Medford voters chose a new mayor and three council members, appearing to have replaced one incumbent by the narrowest of margins: Kay Brooks in Ward 3, who is behind in her reelection bid to challenger Chad Miller by 25 votes. Brooks has ably represented her ward on the council, and will be a hard act to follow if she does lose. Our best wishes to Miller if he does come out on top.

State Rep. Kim Wallan, R-Medford, turned back a challenge from Democrat Alberto Enriquez to win a second term in House District 6. Statewide, Democrats kept their supermajority in both houses of the Legislature, but were unable to pick up enough seats to conduct business without depending on Republicans to constitute a quorum and conduct business. That leaves open the possibility of another walkout by Republicans, a tactic Wallan participated in during her first term. Pure obstruction does not serve the public interest.

State Rep. Pam Marsh easily defeated perennial challenger Sandra Abercrombie in House District 5, which will allow her to continue her outstanding work on behalf of her constituents. The devastating Almeda fire was entirely in her district, and she has been tireless in her efforts to secure state assistance and to help those displaced by fire navigate the disaster relief bureaucracy.

At the county level, two highly qualified candidates faced off for an open seat on the Board of Commissioners, and voters chose Republican Dave Dotterrer of Ashland, who will bring his extensive background in management and disaster preparedness to bear on the process of rebuilding homes and businesses. Democrat Terrie Martin came up short in this campaign, but she has valuable contributions to make, and we feel sure county residents have not seen the last of her.

At the state level, voters said yes to a range of ballot initiatives, from imposing limits on political campaign contributions to raising tobacco taxes and decriminalizing hard drugs. They also approved a measure to permit therapeutic use of hallucinogenic mushrooms under controlled conditions with licensed practitioners.
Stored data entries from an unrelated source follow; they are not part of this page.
Each row is a point. Each copy is the shape, with its points in the same order, turned, moved and blurred by noise. Say if it was mirrored as well.
In the rows, 128 means zero.

Shape (7 x 3):
[[128 127 118]
 [ 96  95 144]
 [136  96 151]
 [154 149 100]
 [120 152 156]
 [ 98  64  99]
 [169 138 192]]
Copy 1, 7 rows:
[[121 122 117]
 [ 92 124 161]
 [ 97 157 137]
 [141 123  83]
 [152 141 146]
 [ 54  99 131]
 [147 200 137]]
Copy 1 is: mirrored
Copy 2:
[[112 131 129]
 [ 89  93 101]
 [129 101  98]
 [135 158 151]
 [105 155  89]
 [ 94  62 147]
 [156 150  59]]
Copy 2 is: mirrored
Copy 3, 7 rows:
[[140 136 112]
 [ 82 117 145]
 [127 131 161]
 [176 142  97]
 [139  85 123]
 [ 83 173 127]
 [164  82 184]]
Copy 3 is: mirrored
Copy 4 (7 x 3):
[[ 93 141 140]
 [100  85 141]
 [109  94 106]
 [106 174 114]
 [147 131 142]
 [ 46 102 141]
 [166 122  84]]
Copy 4 is: only turned

Shape:
[[108 105 152 156 134 125]
 [107 113 193  87 197  97]
 [147 203 115  91 152 204]
 [145 147 121 116 175 198]
 [138 143 117 108 117 106]
 [106 125 100  88 122 111]
 [141 118 124 106 118 123]
 [118 126 132 100 139  80]
 [134 130 112 147 143 156]
 [138 125 132 130 129 102]
 [140 177 104 129 174  92]
 [148 100 117 132 130 135]]
Copy 1, 12 rows:
[[130  98  99 136 101 132]
 [182 131 134  80  50 112]
 [119 169 220 144 157 144]
 [147 123 199 161 130 142]
 [134 151 113 124 145  99]
 [164 149 104 106 162 126]
 [141 125 120 122 147  98]
 [160 153  95 103 117 101]
 [138 118 136 167 136 133]
 [135 132 103 134 120  96]
 [153 195 122 162 110 110]
 [149 103 120 149 141 101]]
Copy 1 is: mirrored
Copy 2, 12 rows:
[[146 111 141  91 107 115]
 [211 155  82  88 136 141]
 [ 46 155  57  96 174 122]
 [ 78 124  70  70 147 140]
 [120 129 125 153 138 130]
 [130 116 141 141 174 141]
 [121 103 117 134 137 122]
 [159 137 130 145 139 146]
 [ 92 113 117  94 118 136]
 [136 121 127 137 117 134]
 [113 173 114 135 118 176]
 [116  87 119 122 117 133]]
Copy 2 is: only turned
Copy 3:
[[140 123 133 145 100 166]
 [110 119 123 116   7 137]
 [170 129 121 120 114  19]
 [151 164 138 147  99  62]
 [124 117 109  85 121 124]
 [ 93 106 139  92 121 119]
 [131 133 134  89 117 132]
 [ 99 108 107  87  90 143]
 [140 145 123 144 129 116]
 [128 129 109 104 110 150]
 [105 132  58 117 107  99]
 [132 160 136 111 120 141]]
Copy 3 is: mirrored
Copy 4, 12 rows:
[[ 99 128 144 160  82 134]
 [ 29  97 100 124  90 171]
 [137 104  72 178 208 152]
 [133 102  62 179 147 135]
 [ 96 138 129 120 146 127]
 [110 148 129 102 134 155]
 [113 121 124 113 126 120]
 [ 73 142 133 102 120 140]
 [126 125 101 152 120 123]
 [ 93 130 139 125 118 109]
 [ 66 167  92 149 148 110]
 [127 113 121 129 107 102]]
Copy 4 is: only turned

Shape, 12 rows:
[[222 118  97 124 104  98 116 135]
 [ 73 111 143 130  97 114 122  94]
 [166  99  64 142 134  73 120 140]
 [125  84 149 125 126 109 117 135]
 [103  72 174  69  99 109 150 138]
 [118 131 162 155  98 112 157 152]
 [200 143  55 105 109  90 129 136]
 [ 98 135 131 135 149 135 138 140]
 [108  68 132 129  97 140 180 117]
 [101 107 165 126 142 136 165  99]
 [193 118  56 122 103 128 103 166]
 [108 110 141 153 129 147 120 102]]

Our primary concern is with Measure 110, which decriminalized possession of user quantities of drugs including cocaine, heroin and methamphetamine while diverting tax revenue to direct users to addiction treatment rather than incarcerating them.
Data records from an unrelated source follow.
Each row is a point. A path goes straight from each point to the next, and from the last back to the first. The post is the endless flat space through its rows: a point in 2 columns, a line in 3, a plane in 4, and so on, so that a path can go around it. How many times does the path go around the post? Going back the other way cancels.

Post, 2 rows:
[[ 47  -8 -13]
 [  0  -4  16]]
Path:
[[ 63  -3  -6]
 [ 12   8  10]
 [-14  18 -21]
 [ 27 -10 -15]
 [-25  -5 -14]
 [ -9   9  12]
 [-11   9  31]
 [ 39  -2  14]
 [ 35 -42  22]
 [ 29 -21  -2]
 [ 23 -14  43]
 [ 62  12  13]
 [ 23  10  35]
 [ 20 -21  53]
 [ 29 -30  -2]
 [ 86 -21 -16]]
Times around: 0

Post:
[[  4  -3  10  13  11 -12  17 -45   0]
 [-21  14 -12  -2   2   0  30  34 -54]
 [ -3   5 -57  33  -6 -20  44 -16 -33]
 [-10  20  37  52  30 -17 -27 -17  58]
 [-20 -28   7 -18 -72  19  10  29  18]
 [  6  38 -16 -43  17  21  31 -23  25]
 [-29  12 -51 -38   9  17   8   0 -41]
 [-13  -3 -31 -42  21 -26  12  53 -49]]
Path, 22 rows:
[[-47  66 -34 -31   8   4  11 -11   3]
 [ 26  21  -2  13   8 -73  23  -4 -43]
 [ 15 -12  19  22   0  -2 -14   4 -11]
 [ -5  -2  -6   2   8  11  17  19 -17]
 [ -9   7 -17  33  53  26 -31  -5 -39]
 [  8  24 -55  28   9   2  55 -30  11]
 [-19 -18  26 -22   8 -27  60  24  10]
 [-33  42 -21 -47  15 -11   8 -14  29]
 [-25  31 -31 -62 -14   1   0   5 -54]
 [-13  48 -34  35  -2  29 -26  -1 -22]
 [ 31  -3  15 -64  16   8  50  27 -26]
 [ 12 -28  42  17  -3  -7  45 -56   6]
 [-15 -28  -1  39  -4 -37  -5 -12  35]
 [-41  30  47  29 -21 -14  32   0 -23]
 [  8   7  -3  13 -20 -36   8  -2   4]
 [ 10  -2 -25  34  -9 -14 -19  37  18]
 [  4  12 -46 -10  36   0   9   1   6]
 [-38 -20  -2  18  44  -3  21  12 -57]
 [-42   7  14 -10  21 -27  46   4 -23]
 [-30   3 -28 -46  52 -17  13  28 -15]
 [-23 -41 -31 -18  -7  29  30 -22 -23]
 [-21   3 -16 -52 -12  23  19 -26  40]]
Times around: 3

Post (13 x 14):
[[ 37  24  36  76   1   7 -48 -29 -13 -51 -25 -42 -26  -8]
 [ -2 -35  28  62 -22  -2  -5 -13  24 -53 -27   5 -21  -3]
 [ -9 -21  12  61  -8 -10 -48   4  19 -12 -33 -33 -44 -22]
 [ 18 -11  -4  26  -2  -5  38  26  -8  16 -55 -11  16  24]
 [-20 -55  -9 -42  24  35   2 -28 -31   8  12  21   5 -17]
 [-44   1   4 -40  -3  48  -5 -11 -11  43  30 -13  28  20]
 [  8  27 -47  40   0  29  52  36  -6 -11 -20 -30  -3   6]
 [ 35  26 -51  53 -28 -31  34  37   9   7 -24   9  65 -17]
 [ 40  34 -29  49 -28  10   9  15  37 -24 -65  10  27  -4]
 [ 27  34 -41  20 -27 -37  32  -1  14 -26 -50  -4  12   9]
 [ -4  -6  32 -35   5  -2  33   9  25  15 -17  42 -10 -19]
 [ 10 -51  10 -19  12  40 -13  -8   7  19  14 -38   0  -2]
 [-31 -42   9 -60 -21  37 -19  16 -11  -6  21  17  -5  10]]
Path (22 x 14):
[[-14 -23 -25   8 -10  -6  -4  30  -6  -5 -23  39  -5 -53]
 [ 22  -3  35   8  -8  10 -24   7  -6 -17 -22 -29  49  12]
 [ 45  25  -7  40   6  25  64   1  45 -14 -45   3  33 -19]
 [-17   7  28  -4 -23 -11  -1 -26   5 -66  -3   7  27  57]
 [ 41  15   5  51   9  30  21 -25  24 -43 -25 -19  -8   9]
 [  4 -23 -10  19  11  53  19  27  26  41 -37   9 -26 -16]
 [ 16 -18 -16  31   5   7  32   2  10  10 -20  56  35 -68]
 [ 35 -70  35  17   4 -32 -17  15  30  31 -30  44  46 -66]
 [ -3  26  12  -5 -15  16   4   0 -22 -32   4   5  48  30]
 [-31  20 -63  56 -27  27  42  55  50 -19 -14  -2 -17  -3]
 [ 32  24   8  31  24  61  16 -18 -11 -12 -17 -30 -46 -12]
 [ -7  18  53  44  -6  19  23  -9   5  15 -30 -59 -15  13]
 [ -1  -4  34  21  -5 -46 -10 -16  -9  17 -18  -6  47 -32]
 [-18  22 -41  30   8   9  24  -2  22 -29 -33 -35 -33 -10]
 [ 16  16  -5 -20  36   5  39  -8 -20 -23  -8   1 -37 -13]
 [-24 -41  34  39  34  26  30 -23  27  23   3 -18 -63   7]
 [-18  48 -35  41 -50 -48 -18  22 -22  -4 -32  -9   0   0]
 [ -7 -32  -2   6 -19  14  -1  12  17  13 -47 -18   1 -18]
 [ 12  -5   1  13 -15   2  -4  32  35  -4 -48 -18   9   2]
 [-13 -33 -11  29   1 -17 -15  33  39  23   4 -28   5   5]
 [  7  14   8  20 -31  12   5  47  22  21 -25  21  -7  15]
 [  1   0 -28  30  17   2   3 -16 -39   5 -16 -34 -22 -19]]
Times around: 4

While we understand the sentiment behind voters’ approval of this measure, we don’t think it will do what voters intended or were told it would do: provide more treatment. Instead, it will create a network of “referral centers” to connect addicts with treatment without increasing the number of residential treatment beds, which are in short supply.

The 2021 Legislature should make it a priority to fix this measure by redirecting the money to provide actual treatment for those who cannot afford to pay for it. That would deliver what the voters said they want.